William Graebner is Emeritus Professor of History, State University of New York, Fredonia, where he taught courses on film and American culture. He is the author or co-author of 11 books and more than 50 scholarly articles, including essays on “The Treasure of the Sierra Madre,” “McCabe and Mrs. Miller,” “The Poseidon Adventure,” and zombie films as they relate to the Holocaust. Dianne Bennett, the first woman to head a large U.S. law firm, is a retired U.S. tax lawyer.

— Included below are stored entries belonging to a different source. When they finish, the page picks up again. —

In the rows, zero is written as 128.
Each path below is one point turned by a fixed rotation once a step. After each direction that follows a path, write how fast that rotation turns it, in degrees each step (0 if it stays still).
Each turn is a multiple of 5 degrees from 10 to 175, or 0.
Each row of a path follows its step; steps can be skipped.
Rotation 1:
step 0: 168	136	125	102	142	115	118	142	112	114	145	133	142	127	155	118	116	116	122	135	128	102	132	133	120	134	150	135	143	112	133	160	102	137	128	99
step 1: 142	148	115	110	110	114	109	145	119	121	164	122	131	112	135	89	116	128	97	108	133	114	123	128	139	132	139	123	117	140	119	144	95	144	123	119
step 2: 104	165	131	125	130	112	107	121	138	123	146	130	123	122	118	92	114	129	101	118	140	128	92	138	152	163	135	126	117	128	116	139	135	136	141	122
step 3: 121	173	141	142	135	132	120	117	137	105	126	141	135	126	125	132	113	114	94	152	130	123	120	157	142	154	144	146	124	106	133	144	153	132	119	128
step 4: 153	139	121	138	98	145	121	116	133	120	128	125	124	141	119	131	130	123	86	160	125	99	130	154	132	121	146	157	113	131	155	142	137	143	118	127
step 5: 141	135	113	128	104	121	136	100	137	128	129	116	117	170	118	122	146	141	115	131	131	83	117	143	134	136	155	120	128	147	147	127	116	137	145	112
step 6: 117	128	126	113	119	100	161	110	134	95	132	132	149	162	125	120	126	136	128	128	125	103	128	131	131	169	156	115	138	121	132	122	106	133	118	120
step 7: 129	117	112	109	115	101	146	145	136	105	144	141	152	143	121	127	98	139	125	133	107	125	112	115	130	147	158	155	118	115	131	147	121	139	104	145
step 8: 133	151	104	113	113	111	123	135	132	132	155	139	126	132	104	145	104	131	122	116	115	138	109	108	134	119	169	144	98	118	147	146	125	123	148	129
step 9: 126	155	124	121	109	104	132	110	119	105	144	131	136	109	117	140	133	108	124	117	135	135	120	131	122	137	148	138	93	116	151	114	134	124	171	103
Directions:
123	128	121	124	127	137	120	125	132	140	124	131	118	139	120	124	124	129	135	127	133	132	117	124	132	131	132	116	126	132	132	134	130	124	138	123 | 115
116	131	116	122	134	127	129	138	127	130	137	137	129	119	119	130	136	130	125	120	136	133	123	132	128	128	132	131	130	121	123	131	124	134	126	138 | 60
123	122	131	121	118	139	131	124	124	124	129	130	130	124	116	123	126	120	119	133	132	137	139	124	130	131	125	122	123	125	134	123	118	126	121	123 | 140
123	128	124	128	122	128	138	129	126	133	128	115	129	129	137	127	128	121	119	120	131	124	125	127	121	132	127	113	122	125	121	119	132	140	136	129 | 90
Rotation 2:
step 0: 105	111	140	137	128	108	114	125	161	145	117	139	97	131	163	104	111	135	141	119	108	150	104	133	102	146	144	121	146	132	123	145	141	117	108	124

Dianne and Bill were early and passionate attendees at the Toronto Film Festival, and today enjoy the film scenes of Los Angeles, Rome, London, and Buffalo, New York. They began reviewing films for the Rome-based website “TheAmerican/inItalia” in 2016, have maintained a blog on Rome for a decade, and published two alternative guidebooks to the Eternal City. They still can’t resist going to the movies, not to mention the ensuing discussions, sometimes heated, over a bottle of Arneis at the nearest wine bar.

​And that's just the beginning of our reviewing process. For one or two hours we discuss the film, as one of us takes notes. The notetaker transcribes the notes and prints two copies. Dianne or Bill (usually depending on who had the most compelling understanding of the film, or who was most taken with it) writes the first draft of the review--supposedly taking into account the views of the other--which is followed by 3, 4, or even 7 more drafts. At some point, sometimes days later, when we're both comfortable with the result (or accepting of it, anyway), it's done.